"Stoned Soul Picnic" is a 1968 song by Laura Nyro. The best-known version of the song was recorded by The 5th Dimension, and was the first single released from their album of the same title. It was the most successful single from that album, reaching No. 3 on the U.S. Pop chart and No. 2 on the Billboard R&B chart. It became a platinum record.

The song was composed and recorded by Nyro for her album Eli and the Thirteenth Confession, released in March 1968. According to Marilyn McCoo, it was producer Bones Howe who suggested that it would be a good song for the 5th Dimension to cover. The group would go on to record several more hits with Nyro songs, including "Sweet Blindness", "Wedding Bell Blues", "Blowin' Away", and "Save the Country".

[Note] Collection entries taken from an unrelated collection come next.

Each row comes from the steps of one walk. Every step used is in the known rows, and no mark comes twice. Write the walk behind each row, first mark first.
Known rows:
muvula miril: [ -7  -2   0  -9   4   4   4  -9  -2  -1   2   0   1 -11   0  -5   0  -3
   2   3]
dasik gumiv migek zemu muvula miril: [  0 -21  -6 -13 -11  -5   8 -12  22 -15 -10  -5   1   3  11  -5   1   5
   3  15]
dasem muvula zemu migek: [  4   4   2 -11  -3  22   0   6  -8  15 -12 -17 -17   0   9 -10 -11  -8
 -13 -14]
dasem muvula miril migek zemu gumiv dasik: [ -2 -29 -31  10   3 -11 -22   2  20   5   0  -4  -6  -4  -5 -12   2 -13
  -3  -7]
zemu gumiv migek: [ 10 -11  13 -15   1  -5   0   6   1   4  16   2   3   1  -1   3   7   0
   0 -10]
dasem muvula zemu: [  8   4   3  -3   4  16  -3  -2 -15  11 -20 -23  -2   1  16  -3 -10  -8
  -8 -12]
miril migek: [-2  3 11  4 -5  4  1 -6  0 -7  1 16 -1  6 -7  9  7  1 -3  7]
muvula miril migek gumiv: [ -7  -5   4   4  -3  -5  -1  -6  -4 -12  19  11   1   0 -16 -13   0  -6
  -6   3]
dasem muvula miril migek gumiv dasik: [ -8  -6 -15   9   4  -1 -10  -6  -2   3  14   5  -7  -6  -3 -17  -3 -15
  -2  -6]
muvula zemu gumiv migek miril: [ 17 -16   7 -13  -5   3  -3   0  -9  -7   4  -4   2  12   2   2   9  -2
  -8 -16]
muvula dasem: [ 2 12 -1  1 15 11  3 -3 -8 -8 -4 -3 13 -3  2 -3  3  7  4 -3]
migek miril: [ -1   7  12  -6   4   4  14 -15  -9  -3   1  10   1  -2   8   9   2   4
   8  -5]
gumiv migek miril: [  8  -1  18 -18  -3   4  14 -16  -5  -9   4  10  -4   2   7   5   9   4
  -1  -5]
zemu gumiv: [  3  -2   8  -4   7  -5   0   8  -1  11  12   2   8  -4   0   6   0   0
   9 -10]
migek zemu muvula: [ -2  -4   4  -5   4  -4   7  -7   4  -3 -18 -14   7  -6  12   5 -17  11
   8   3]
balip dasik gumiv migek zemu muvula: [  5   1  -3  -2 -16  -2  13  -2  14  -4 -19   3   2  14  18  16   2   9
  17  22]
gumiv dasik balip: [-14  36   1  11  11   3   1   7  -9  14   0   5   2 -11  -3  16   1   1
   8  10]
dasik balip: [ -7  30  19   1   7   3  14   0 -10   9   0  -3   0  -6  -2  11  -4   1
   0   9]
balip dasik: [ -2  21   3   1  -1   6   8  -1 -11  11  -7   8   2   0   6  16   1   1
  16  11]
miril migek gumiv dasik: [ -9  12  -3  18   3  -5 -11   7  -8  -1  14  21   7  -1 -13   4   5   1
   4   1]

Which walk is each row?
[ 5  5 12 -7 -8  3  8 -1  7 -2  3 14  3  7  7 10 18  4  3  8]
dasik gumiv migek
[-13  32   6  24   4  -5  -3  10 -11   3  17  15   1  -1 -19   8   2  -1
  -1  10]
miril migek gumiv dasik balip
[ -7  15 -10  17  13 -16 -11  20   3  18   1  -8   8 -11  -9  12   0   3
   6   3]
migek zemu gumiv dasik balip
[  0 -11 -14  -8 -18  -2  11  -9  19 -10 -16   0  -2  10  14   4   2   3
  14  25]
balip dasik gumiv migek zemu muvula miril
[  5 -18   0  10  -3 -15 -11   7  12  -4   2   4   5   5 -12   4   5   3
  -4  -1]
miril migek zemu gumiv
[ -1  12   7  -3  -3   9  -3  17 -20   6   7  -6  -2  -2 -10 -10  -9   1
 -11  -9]
muvula zemu migek gumiv
[  5   1   3 -13  -4  22   9  -7 -10   7 -10 -10 -21   4  14  -8  -8  -8
 -11 -19]
dasem muvula zemu migek miril
[  5 -11   0   2   8 -16  -6  10   5   8  -1  -9  11  -6  -2   3  -2   5
   3  -8]
migek zemu gumiv
[-10 -12   5  -2  -4  -2   9 -13  -1 -16  16   5   1   2  -6 -12 -15  -3
   2   3]
zemu muvula miril migek gumiv
[  9  -3   4  -2  -8  -8   0   1  14  -6 -10   3   4   4   6   6  15  10
  -3  11]
dasik gumiv migek zemu
[ -5   8  11 -13  -3  11  16  -7  -1   1   8  16 -14  -3   2   2   1   3
   2  -7]
zemu migek miril
[ -7 -24 -29  14   0 -14 -25   7  18  -5   5   9   3  -3 -19  -3  11  -3
   0   3]
muvula miril migek zemu gumiv dasik
[-13  20  -3   4   6   1  -4  18  -9  14  20  14  -2 -14  -8  -4  -2   3
   7  -8]
zemu migek gumiv dasik
[ -2  12 -12   4   4  12 -11  18 -17  21   1 -12 -11  -7   4 -15 -12  -8
  -6 -19]
dasem muvula zemu migek gumiv dasik
[ -5 -17  -8   4  -6  -6  -8 -10  13 -16  -8   3  -2  -1 -14  -7   6   0
 -11  13]
muvula miril migek zemu
[ 11 -12  -4 -11   7   4   4  -9   6 -21 -17 -20  11   1   8  -8  -7  14
  -2   0]
gumiv migek zemu muvula dasem
[-13  39   6  17  15  -6   2  13 -19  15  15   1   7 -13  -8   7  -6   1
   7   4]
migek gumiv dasik balip
[  2 -10 -10   8   3   4   1 -10  10 -27 -18  -7   9   9  -1  -4  -7  12
  -1   6]
miril migek zemu muvula dasem
[-12  -4 -21  20   2 -15 -16  10  16   0   7   3  -2  -3 -25   1   8  -6
  -5  12]
muvula miril migek zemu gumiv dasik balip
[ -3 -12   3   4  -7  -3   2 -10  11 -14 -15   0   1   6   1   6 -10   8
   0   9]
miril migek zemu muvula
[  9   7  -4   4 -15  -5   4   3  10   0 -16   8   2  11   8  15  17   7
   8  22]
balip dasik gumiv migek zemu
[ 21 -18   5 -15  -1   7  -8   7  -7  11  -3 -23  -4   8  11  -8  -3 -12
 -13 -22]
dasem muvula zemu gumiv migek
[ -1 -11   3  -1   0  -2   3 -12  -4  -2  15  -3  -8   0  -2 -22  -9 -15
  -9  -6]
dasem muvula miril migek gumiv
[ 22 -21   6 -17  -2   7   1  -5  -8   3  -1 -18  -7  12  16  -8   0 -12
 -10 -27]
dasem muvula zemu gumiv migek miril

An instrumental version was recorded by jazz vibraphonist Roy Ayers and became the title track to his 1968 album.

The word surry, used frequently in the lyric (e.g. "Surry down to a stoned soul picnic"), is a neologism by Nyro; its meaning is unclear.  The verb surry is spelled differently from the noun surrey (an old-time carriage).  When asked by producer Charlie Calello what the word meant, Nyro told him, "Oh, it's just a nice word." One possible meaning is that surry is a shortening of "let's hurry."

Personnel
Billy Davis Jr. 
Florence LaRue 
Marilyn McCoo  
Lamonte McLemore 
Ron Townson

Additional personnel

Mike Deasy – electric guitar
Joe Osborn – bass
Hal Blaine – drums, percussion
Larry Bunker – percussion
Larry Knechtel – piano
Jimmy Rowles – organ
The Sid Sharp Strings – string section
The Bill Holman Brass – horn section

Chart history

Weekly charts

Year-end charts

Sampling and covers
Crystal Waters sampled the song on her single "Ghetto Day" from her 1994 album Storyteller. The British pop group Swing Out Sister included it on their 1997 album, Shapes and Patterns. Afro-Celtic artist Laura Love recorded the song in 2000 for her album 'Fourteen Days.' It was also recorded by Julie London on her 1969 album Yummy, Yummy, Yummy; and by the New York Voices on their 2007 album A Day Like This. It also appeared on the 2004 album Don't Talk, recorded by British jazz singer Claire Teal. Singer-Songwriter Jill Sobule recorded it for release as a single in 2001. It also appears on the Billy Childs album Map to the Treasure: Reimagining Laura Nyro sung by Ledisi.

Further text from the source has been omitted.